Theozyme 計算 〜巨大分子系の簡便な計算方法〜

近年のコンピューターの大幅な進歩により、そこそこ大きな系の反応も量子化学計算で取り扱えるようになってきました。

酵素反応などに代表される巨大分子系の計算に対しては QM/MMQM/MM MD 計算などが登場してきました。

しかしながら、input ファイルの作成が面倒であったり、計算コストが高い、QM/MM の境界面の取り扱いが困難などまだまだ直面する課題は多いです。

量子化学計算の精度で、もっと簡便に、巨大分子系を計算したい、そういう悩みの解決方法として、Theozyme 計算というものが存在します。基質のみの QM 計算と タンパクも含めた QM/MM 計算のちょうど中間に位置する計算です。

今回の記事では、Theozyme 計算について、実例を交えてご紹介したいと思います。

Theozyme とは?

Theozyme とは Theoretical Enzyme の略称です。compuzyme と呼ばれることもあります。

例えば酵素反応での Theozyme 法は、「酵素活性部位内にて基質と相互作用しているアミノ酸残基のみを取り出し、基質の周りに配置して計算する QM 計算」を意味します。

この手法には、

  1. 系全体を QM で計算できる
  2. 反応に関与しない酵素の外側部分を計算する必要がない(計算時間短縮)

などのメリットがあります。

酵素反応の QM/MM 計算の MM 部分はほとんどの場合、反応系に影響を与えない場合も多くありますので、Theozyme 計算による見積もりもかなり精度が高いです。

なんとなく不安だから、反応に直接関係ない部分も含めて酵素全体で計算したい」と思う人が多いと思いますが、反応について考える場合、その反応のエッセンスとなる部分だけ抜き出して考えれば十分です。

フラスコ内で進行する有機化学反応だって、基質の多量体を考慮することは稀ですし、溶媒分子を数百分子配位させることも不要です。

計算化学はあくまでモデルですので、反応にクリティカルに聞くところだけ切り取って計算してしまえば化学的には十分です。実際の系を完全再現しようなどと思うのは、非常に非効率的です。

C–H π 相互作用で 1,2-H shift を加速!

実際の研究例を一つ紹介します。

(上図は、以下の論文より引用)

“Theoretical Study of Sesterfisherol Biosynthesis: Computational Prediction of Key Amino Acid Residue in Terpene Synthase”
Sato, H.; Narita, K.; Minami, A.; Yamazaki, M.; Wang, C.; Suemune, H.; Nagano, S.; Tomita, T.; Oikawa, H.; Uchiyama, M. Sci. Rep.2018, 8, 2473-2481. DOI: 10.1038/s41598-018-20916-x

この論文では、カルボカチオン中間体と酵素活性部位の芳香族残基との間に C–H \pi 相互作用があるとの予想のもと、基質近傍にベンゼン環を配置した Theozyme 計算をしております。

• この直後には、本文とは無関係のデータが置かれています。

The views of a scene show one set of named points, each view turned or mirrored, and shifted as a whole, with a little noise and some points left out.
In the rows, 128 means zero.

Scene 1
View 1
bapun: [ 47 125 131  84  44 168  95 156 150 126 157 105  97 217]
desof: [ 55 106 131 111  59 150 121 164 144 146 167 105  81 186]
vub: [105 179 143 122  67  63 107 144 165 155 155 135  67 163]
fevu: [ 47  59 112 135  77 175 153 179 128 151 179  99  97 163]
Zirim: [ 72 102  93 164 134 186  98 138 126 111 158 118 197 157]
leto: [ 84 171 122 115  91 143  64 125 149 104 140 128 159 192]
moge: [ 75 136 122 134  88 128 107 149 148 138 161 117 119 161]
siv: [ 64 104  96 159 123 178 109 142 129 119 162 113 176 152]
Vun: [ 78 126 132 142  77 101 133 153 152 163 176 120  80 151]
Butek: [ 86 108 122 174 109 108 144 151 140 162 172 118 105 116]
Num: [ 77 149 146 112  53  81 124 156 163 168 166 129  40 171]
memav: [ 51  45 100 164 109 186 154 171 116 144 184 102 139 142]
View 2
leto: [145 106  96 154 120 112  64 182 149 139  92  54 101 165]
vub: [138 150 152 164  95 111  16  75 129 125  54  71 110 138]
bapun: [111 143 123 132  77  92  80 151 138  61 141  53  62 146]
Num: [120 166 162 150  78 100  28  64 123  91  83  68  92 123]
memav: [ 67  99 150 101 126  89 170 113 134 116 154  86 129  79]
Butek: [102 115 165 131 126 103 105  68 125 139  88  88 144  87]
Zirim: [109  73 103 126 156 108 151 174 144 157 126  75 135 115]
fevu: [ 70 127 164 111 102  83 149  99 138  81 149  78 108  93]
Vun: [109 129 159 133 117 105  90  72 124 138  88  82 134  98]
moge: [121 122 139 140 106 105  82 122 132 126 102  66 108 125]
desof: [100 144 149 132  85  90  90 111 135  71 133  64  85 120]
siv: [105  84 114 125 143 102 145 162 142 147 126  74 135 112]
View 3
leto: [137  97  87 109 158 125 142 145 155 106 128 104 133 152]
Num: [130 170 131  88 110  44 154 136  58  90 170 101  93 151]
bapun: [128 146 122  57 155  57 167 132 167  75 161 103 117 111]
fevu: [164 160 177  87 157  60 125  73 124  69 131 144 102  67]
Zirim: [162  95 129 142 185 142  94  90 167 100  97 150 130  93]
Butek: [169 144 152 141 134  93  98  93  61  91 122 141  91 116]
moge: [146 130 126 114 143  96 131 121 115  95 131 119 109 131]
vub: [131 145 107 116 110  78 143 156  54 104 154  92  98 181]
memav: [186 154 212 116 173  75  97  31 142  60 103 179 102  27]
View 4
fevu: [198  85  67  98 101 179  77 110 196  78 130 131  81 123]
desof: [191 128  71 144  95 142 109 122 173  99 150 160 101  98]
vub: [138 159 116 170 126 102 137 114 117 122 133 200 156  83]
memav: [183  79  87  90 136 190  59 112 204  49 110 134  95 136]
moge: [160 123  96 128 116 138 109  99 137 113 126 154 129 110]
bapun: [201 127  62 141  61 134 121 106 156 137 155 143  92 101]
Butek: [126 125 136 140 199 148  87 135 154  49  95 196 153 101]
Vun: [143 122 112 137 157 142  96 126 153  76 112 184 142 103]
Zirim: [159  66  96  77 128 170  82  65 142 105  87  99 112 158]
siv: [164  78  95  86 130 170  80  76 148 101  93 111 108 145]
View 5
desof: [127 110 151  97 164  81  97 178 130 108  99 164 137 107]
fevu: [109  88 113 102 167  75  51 174 103 107  81 166 126 137]
memav: [ 94  98  88 114 151  93  31 152  78  92  97 154 111 157]
Num: [147 116 148  65 183  60 147 164 175 124 104 108 166  89]
Zirim: [ 91 137 100 118 127 124  68 135  85  79 130 146 118 157]
siv: [ 80 134  93 133 120 135  41 131  66  67 124 157 104 171]
moge: [124 137 139  97 148 108 121 142 132  93 130 132 146 121]
Vun: [123 132  98  75 158  82 100 128 134 105 113  94 146 132]
bapun: [129 112 188 112 156  95 114 193 134 106 109 198 134 101]
Butek: [116 128  82  75 158  85  85 123 127 102 116  89 146 143]
leto: [117 163 177 122 123 152 157 132 131  78 152 160 140 120]
vub: [153 145 151  65 164  80 173 137 183 109 126  99 172  97]

Which points are out of place in each view (at most two, in the order of its rows)? Write none if all are in place.
view 1 -> Vun
view 2 -> none
view 3 -> memav
view 4 -> fevu, Butek
view 5 -> Zirim, siv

本論文で対象としている酵素反応では、基質のみの低分子で DFT 計算を行うと、実験的には単離されていないトリキナン骨格を有する中間体が生成してしまい、計算結果と実験結果がうまく一致しなかったようです。

そこで、基質近傍に芳香環を配置した Theozyme 計算を行うと、1,2 水素移動反応が加速され、実験結果と一致する生成物が得られて来るという計算結果が得られたようです。

1.2 水素移動は、多くの人がヒドリドシフトと勘違いしていますが、実際にはプロトンシフトです。近傍に芳香環が位置すると、\pi電子によって プロトンが安定化され、活性化エネルギーが下がるようです。

本論文の著者らは、さらにホモロジーモデルをもとに Docking Simulation を行い、確かに基質近傍に芳香族性残基 (F191) があることを確認しています。

さらにこの F191 をアラニンに置換した変異酵素を作成し、確かに F191 非存在下では環化反応が最後まで進行しないことを確かめています。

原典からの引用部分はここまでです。